His most prominent contribution to American political culture is his barnburning 1996 manifesto, "A Declaration of the Independence of Cyberspace," which was a central document helping establish a generic libertarian sensibility in the rising digital culture of the 1990s. (He was not alone in doing this, of course; Wired magazine, a cultural thought leader for that world, was co-founded by libertarian and friend of Reason Louis Rossetto.)
Some of his ringing words from that manifesto that marked him as a Thomas Jefferson for this century:
Governments of the Industrial World, you weary giants of flesh and steel, I come from Cyberspace, the new home of Mind. On behalf of the future, I ask you of the past to leave us alone. You are not welcome among us. You have no sovereignty where we gather.
We have no elected government, nor are we likely to have one, so I address you with no greater authority than that with which liberty itself always speaks. I declare the global social space we are building to be naturally independent of the tyrannies you seek to impose on us…..
Governments derive their just powers from the consent of the governed. You have neither solicited nor received ours. We did not invite you. You do not know us, nor do you know our world. Cyberspace does not lie within your borders. Do not think that you can build it, as though it were a public construction project. You cannot. It is an act of nature and it grows itself through our collective actions.
You have not engaged in our great and gathering conversation, nor did you create the wealth of our marketplaces. You do not know our culture, our ethics, or the unwritten codes that already provide our society more order than could be obtained by any of your impositions.
You claim there are problems among us that you need to solve. You use this claim as an excuse to invade our precincts. Many of these problems don't exist. Where there are real conflicts, where there are wrongs, we will identify them and address them by our means.
Barlow's overall politics shifted to a more standard Obama-supporting sense that big government was a necessary and important counterpoint to corporate power (and the kind of general attitude that, well, government is good when it does good things and bad when it does bad things), as he began discussing with me in his 2004 feature interview for Reason. Still, he remained on the side of the libertarian angels when it came to the debate over net neutrality, even as EFF was not.
Barlow knew he was trying to create a cultural myth with his declaration of independence, later saying "I knew it's also true that a good way to invent the future is to predict it. So I predicted Utopia, hoping to give Liberty a running start before the laws of Moore and Metcalfe delivered up what Ed Snowden now correctly calls 'turn-key totalitarianism.'"
While the question of exactly how libertarian the industries and industrialists of modern computer tech are, and how on balance its liberatory powers will overcome the surveillance powers of "turn-key totalitarianism" is still up in the air, Barlow's work in staking out the reasons to see what we used to call "cyberspace" and is now just where we all live all the time as properly a realm of total human liberation was a vital building block of the world we live in. (That thought leaders in the "cyber" world are rapidly running away from the idea that, for example, free expression in the world of the internet is a primary good is unfortunate and shows that no ideological battles for freedom are ever fully won.)

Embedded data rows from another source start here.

Each row is a point on a tangle of strands that fork, close into loops and nearly touch. The rows are in no order.
In the rows, 100 means zero.
Two points are linked if the straight distance between their rows is under 61.9. Some points are linked to none.
z_152: [130 115 117 108 112 115  74 107  83  95  60  84  88 136  85  67 117  95
 122 110 103  97 103]
z_98: [ 83 111  80 115  89 103  79  75  75  78  94  71  65 114 113  74  97 126
 119  97  92  98 114]
z_178: [ 75  80  78  96  89  89  94 108 112 114 114  82 135  86  84 124 110  86
  93  81 114 122  93]
z_394: [ 87 111 110  77 106 111  87 118 103 106  70  93  78  96 101  81  67  79
 100  84  92 108 119]
z_692: [101 107 103  88 104  80 132  92 127 133 121 134 121  90 104 133  83 102
  88  94  83  96  90]
z_763: [103  83  98 119 102 124 101  73  59  66  91 107  96 114 112 121  98 129
 101 104  81  96 107]
z_263: [102  84 102 116  79  54 101 107 112 101 130 108 110 105  94 104 114 113
 106 118 134 101  88]
z_743: [121 128 115 102 122 107  88  91  82  95  78  97  78 120 101  67 115 105
 124 124  81  86  92]
z_231: [ 86 102 102  93  92 106 126  90 117 122  97 114  55  61  89  73 102  95
 100 116  77  95  86]
z_961: [108  79 109 113  55  76 100 127 124 125 100 108  79  73  84 109 114  87
  81 123 114  91  93]
z_852: [111 151 113 115 116 120  82  85  81  97  88  83  69 100  92  73  91 113
 106 111  83  86 104]
z_459: [117 123 108  75 109 117  86 118 103  86  84  70  92  78  76  85 107 100
 114 126 128  98  87]
z_47: [114 104  95 102 125 116 105  93  90  81 103 126 103 130 118  89 104  99
  86  93  75  91 111]
z_81: [115 102 109  65  85  96 103 142 134 110  87 108  74  84  83 110  92  92
  91 124 126  90  85]
z_777: [ 89 101  96 121  87 102  90  92  74  81 118  64 114  90  94 122 107 125
 109 106 115 105  95]
z_687: [ 87  83 109  75  99 106 109 117 120 103  79 119  71  95  95  77  74  74
  99  96  83 115 115]
z_162: [100 126  77  95  87  96  91 123 128 112 100  87 115  81  83 116 119  96
  57  73 125  91 101]
z_662: [ 98  90 101  73  82 109  94 143 122 105  89  89  83  67  86 125  99  94
  75 116 123 102  99]
z_491: [108  65 109  69 102 116 115 104  98 104  55 114 105 112  89 112  86  92
 117  95 102 123  83]
z_160: [106 114 101 100  71  89  87  99 103 102  75  83  97  98  95 102 123 120
  98  99 117  91  91]
z_461: [ 69  98  73 102  73  82 102  85  93  99 103  89  90  96 126  82  91 115
 110  90  99  95 107]
z_849: [115 113 126  97 132 101  88  92  84 100  90  97 107 110  96  95  80 102
 138 108  90 118 105]
z_629: [115 109 108  93  87  89 100 105 105 105  62 117  96 121 114 102  91 117
 100 102  95  77  95]
z_191: [ 77  89  96  87  90  89 128  73 122 135  92 110  69  76  88  77  87 103
 116 107  93 105  90]
z_962: [109 103  85 103 102 100 104 120 114  79 129 102 114  97 111  85 116  79
  79 101 125  81 104]
z_125: [101  43 111  96 105 106 123  82  90 110  72 120 126 111  94 107  90  99
 122 101 105 123  87]
z_758: [105  77  97 128 103 137 101  74  73  62 111 114  88 104  99 108 110 120
 103 133  78  94 103]
z_850: [ 97 106  83 106 103  80 109 109 108  97 130 112 115  87 100 103 126  94
  82 105 110  91  87]
z_715: [118 114 110  76 122 101 102 112 110  98 110 104 130  96  96 139  96 116
 101 109 118 108  78]
z_601: [ 96 119 106 108 118 128  92 110 103 115  94  90  67  81  82  82  98  66
  70  86  73 105 118]
z_811: [ 73  73  80  88  96 100 114  95 116 127  84 111 106  89  96  81 111  80
  93  81  83 126  98]
z_538: [ 83  80  99  90  90  86 110  82 116 135  93 107  93  95  87  71 103  79
 118  97  92 125  96]
z_100: [124 105 108 126  93 103  76  98  79  75  69  84  83 124  96  77 112 103
 119 115 109  88 116]
z_335: [ 76 111  81 119  77 104  98  76  78  89 102  77  71  84 117  96  90 122
  95  96  90  88 109]
z_423: [ 80  84  82 118  79 111  92 104  92  74 110  91  91  95 114  95 104  85
  72  94 108  89 115]
z_273: [116  88  97 102  89  84 111 126 130  98 119 124 121 105 112 131 109  93
  75  95 126  89 105]
z_408: [ 99 101  93 107  90  88  83  91  80  73  84  93  79 120 117  73 100 113
 131 112  95  95 104]
z_351: [114 108  96 113 132 123  90  89  77  81  98 103 118 152  99  90 119  93
  90  73  83 103 120]
z_242: [123 126 110  84 119 126  88 103  92  95  89  86  93  92  88  99 111 114
  92 113 108  91  86]
z_87: [ 95 103  89  90 124 118  93  92  78  89  98  86 112 105 105  98  94 104
 101  72  90 117 114]
z_272: [ 94 106  94 113  85 106  91  88  99 116  81 107 113 110 103 125 117 115
  61  74  86  83  99]
z_721: [ 94 115 111 126  87  91  95  81  86 114  87  96 112 109 112 120  89 107
  81  84  91  82 116]
z_326: [123 105 105  80  85  94 100 125 112 113  74  98 127 113 104 146  85 116
  90  85 119  90  90]
z_531: [ 93  78  88 105  84  57 104 112 120 110 121 113 115 117 111  84 121  89
 121 101 115 103  93]
z_707: [ 97 118  89 102 123 130  87  93  85  81 119  83  96  95  97  89 110  90
  79  89  93 111 113]
z_70: [115  88 106  87 124  94 102 111  94  82  99 119 113 124 105  88 111  90
 130 115 107 111  92]
z_79: [109 123  90  78 109 115 106 114 113  90  77 109 103  91  94  93 115 102
  79 103 105  84  86]
z_941: [131  94 114 109 104 110 109 122  98  75 111 118  98  95 108 118 100 103
  78 131 109  67  99]
z_973: [102 105 102  99 106 109  80 102  84 100  99  66 117  85  85 128  97 117
  98  98 121 109  98]
z_187: [ 83  79  84 137  94  95  85  87  90 101 102  79 118 127  88 107 117  87
 107  79  95 118 110]
z_989: [ 93 119 119 111 103  87 123  80 121 129 124 112 115  92 109 122  66 110
 106  98  87  98  96]
z_862: [120 106 126  91 120 100 104 115 111  97  92 132  86 108 107  91  80  75
 107 115  95  84 111]
z_312: [100 110 108 101 119 140  90  98  90 103 103  92  67 110  94  74  85  76
  80  79  65 118 133]
z_723: [105  56 118 101 113  92 115  81  96 106 111 110 126  97  90 111  94  96
 128 113 107 129  91]
z_9: [104 128  90 102 132 137  95 107  97 100 118  78  82  75  77  77 116  78
  68  89  85 102 110]
z_658: [ 90 130  78  94  85 119  90 108 113 105  96  84 103  84  92  93 117  91
  56  64 107  84 113]
z_771: [104  98  90 108  93 111 109 103  95  96  98 106  77  85 106  84 121  98
  91 116  80  91  97]
z_265: [ 81  91  70 102  76  85  98 116 115 100 101  87  90 104 106  70 119  73
 104  88 115 104 100]
z_33: [103  99 103  68 112 102 128  98 125 122 100 138 117  97  96 121 105  90
  91 101  80 107  72]
z_221: [108 110 125 102 123  90  96 116  98  83 129 110 121 107 110 115  77  99
 118 104 108  94 110]
z_356: [102  93 104  77 110 123 118  94 103 117  86 120 101  83  87 116 101  95
  91 102  71 112  84]
z_714: [103  96 104  86 117 101 108  80 101 122  89 118  98 113  88  73  97  81
 128 105  74 135  94]
z_99: [ 89 127 111 107  87  76 106 105 120 133 107 102 100  94 111 116  73 101
 103  94  97  92 104]
z_186: [ 96  60 114 106 110  90 113 107 103  97 131 110 128 104  96 112  66  81
 119 106 118 123 110]
z_605: [111 124  89  97  85 100  92  82  77  96  73  89  96 106 109  95 122 128
 105 102  98  89  93]
z_486: [ 89  85 106 116 111  78 118  57  88 101 129 106  88 107 102  66  87 112
 142 110  97 121 103]
z_660: [109  88 112 106  80  85  94 142 127 123 103  89  95  78  80 127  95  82
  79 113 132  99 109]
z_796: [105  96  96 120 118  96  80  87  93  99  92  97 130 142  90 100 116  91
 109  73  88 116 119]
z_836: [ 74  83  88  80  99 108  97 104 114 114 111  91 118  87  98 114  85  85
  83  63 107 118 107]
z_61: [101 123 108 120 110  86  80 100 100 102 118  87  86 112 104  49 104  76
 120 111  93 106 111]
z_474: [101  96  83 107  79  69 112 110 123 105 128 125 130 119 111 124 124 103
  80  99 106  94  87]
z_810: [ 95 116  93 115 100 104  92  64  78  98  98  94 101 111 102  99 113 127
 103  93  77 108 101]
z_502: [ 77  63  86 117  88  92  92 105  93 107 105  87 129 111  98 119 116  85
 105  80 116 124  95]
z_230: [108 109 122  62  99 101  95 136 113  90  90  88  75  74  79  93  96 104
 110 129 135  93  78]
z_965: [ 78  99  99  89 117 124  89  99  92 105  91  80  85 105 102  90  77  86
  93  69  89 120 122]
z_947: [ 94 108  87  82  86  98  98 117 102 103  90  72 113  83  95 109 114 110
  98  87 121 104  91]
z_105: [ 94  90 110 126 111  82 103  63  80  82 135  94  93  98  97  88 109 107
 132 132  87 106  93]
z_911: [ 93  78 122 135 120 103 129  62  88  87 139 108  94  85  90  99  85 115
 131 139  89 100  94]
z_569: [ 95  90 112  90 100 100 107  92  90 103 107  93  87  81  96  92  78 103
 121 110 106 118  92]
z_155: [110 137 126 108 100 124  84  94  91 108  68  75  71 103 101  94  78 108
  98  99  85  88 112]
z_36: [ 99 114  99  79  96  84 113  93  97  92  89 118 100 116 131 107  70 116
 107  84 102  82 104]
z_826: [ 82  90  88  96  63  82 103 112 119 123 103  97  80  77  93 101 102 100
  84 110 111  88  99]
z_305: [114  96  93  92 131 108 105  97  93  61 119 124 119 119 112  97 110  96
 104 109  94 100  94]
z_376: [ 94  92 103  96 115  84 112  62  96 119 103 114 101 116 103  66  79 101
 142  99  87 132 101]
z_960: [104  78 111  81  99 109 103 124 114 106  68 119  91 116  93 102  96  79
 109  87  98 107 101]
z_984: [137 101 111  94 107  87 111 130 120  95 109 131 108 106 108 125 102 100
  76 110 115  75  96]
z_102: [107  82 104 107  90  79 100 112  94  71 110 108 101 118 115  89  96 106
 112 120 122  82 105]
z_866: [ 95 104  70  90  82  84 100 130 127  85 102  97 100  96 104  72 124  81
  86  95 133  79 109]
z_938: [ 98 107 117  84 131 107 104  89 102 115  92 111 114 108  98  95  74  94
 116  95  79 119  99]
z_407: [ 87 130 109 113  78 102  98  91 106 111 105  83  70  77 115 102  86 121
  93 102  87  74 100]
z_436: [ 83  74  87 119  88  79  91 106  99  99 107  92 106 105 101  70 134  81
 117 105 107 111  97]
z_473: [ 93 128 104  95 118 111  91  74  85 106  98  86 112 103 104 123  89 120
 108  82  85 111 102]
z_89: [ 75  79  92  80  85  93 108 110 127 134  83 102 114  94  94 107  90  76
  93  69  98 116 100]
z_968: [100  70  82 125  98 120  97 108  92  64 109  97  90 107 108  91 126  85
  91 101 104 101 115]
z_41: [ 99 117 107 112  89 109  98 109 102 102 105  96  70  71  97  95 110 105
  77 117  96  76  91]
z_890: [ 79  84  68  94  91  90  95  89  83  79 109  93 109 106 122 106  92 121
 109  73 111  98 103]
z_864: [121 109 124  82 126  93 108 117 107 112 117 108 128  98  95 124  69  98
 116 104 118 109  97]
z_558: [107 120 119 125  95 108  81 103  76 112  77  80  98 108 101 117  74 115
 102  82  92  88 125]
z_369: [109  99 113  96 108 112 115  90  95 106  97 125  88  87 101  96 112 109
  99 123  76  98  83]
z_258: [ 96 125 120 116  76  89 113 112 114 131 110  85  82  73 105 121  78 118
  87 107 101  67  98]
z_756: [125  94 118  91 133  95 100  90  82  93  88 118 125 128 105 107  92 111
 139 110  90 112  85]
z_511: [ 80 104  86  89  75  70  94 109 113 115  99  98  92  93 110  99  84 106
 101  92 106  99 102]
z_115: [108 122 104  93 115  79  93 115 106  89 106 102 103 107 122  99  68 100
  98  91 107  84 116]
z_554: [100  61  89 115 103 123 107  88  75  61 122 118  95 103 103  94 120  93
  91 122  83  97  97]
z_240: [110 108  84  94  97 112 111 103  98  88 116 104 122  81 101 122 127 111
  75 116 100  88  75]
z_42: [ 92 128  79 111  95 117  87  85  98 114 103  86 111 102  98 109 129 106
  51  60  94  79 116]
z_180: [125  94 100 101 119  91 106 110 107 107 118 112 142 103  87 131 125 101
  93 107 103 114  74]
z_172: [101  95  92 110  77  77  96  92  93  86 128  85 108  86  98 122 114 130
 108 122 125  99  87]
z_690: [ 86  70  85 109  81 110  99  76  72  60  99  90 107 108 130 121  95 124
 105  88 102  92 102]

A piece is all that can be reached along the links. How many separate loops has the piece of each point below (a circle has one, a figure eight two, a Y none), and how many tips (points with one link)?
z_178: loops 1, tips 2
z_423: loops 2, tips 3
z_973: loops 1, tips 3
z_629: loops 0, tips 2

A fork is a point with three links, a tip a point with one. Leave the first point through the second and follow the links. Name the first fork or tip that comes.
z_408; z_100: z_162
z_172; z_777: z_87
z_947; z_973: z_850
z_538; z_811: z_714

How many points has the smallest loop of links through each point below? Write none if it is on no loop.
z_938: 16
z_601: 6
z_511: 6
z_41: 10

Personally, Barlow was a delightfully loving grouch and after we met for that Reason interview, it was always a joy running into him occasionally in the next decade holding court and pontificating at Burning Man, where he was a beloved elder statesman of sorts.
The lyrics Barlow wrote to the music of his childhood chum Bob Weir of the Grateful Dead contributed to some powerful and enduring monuments of American culture; I'd finger "Cassidy" and "The Music Never Stopped" as the best of his best. He did important work as an artist and polemicist, and his songs will be sung both literally and figuratively for a long time to come.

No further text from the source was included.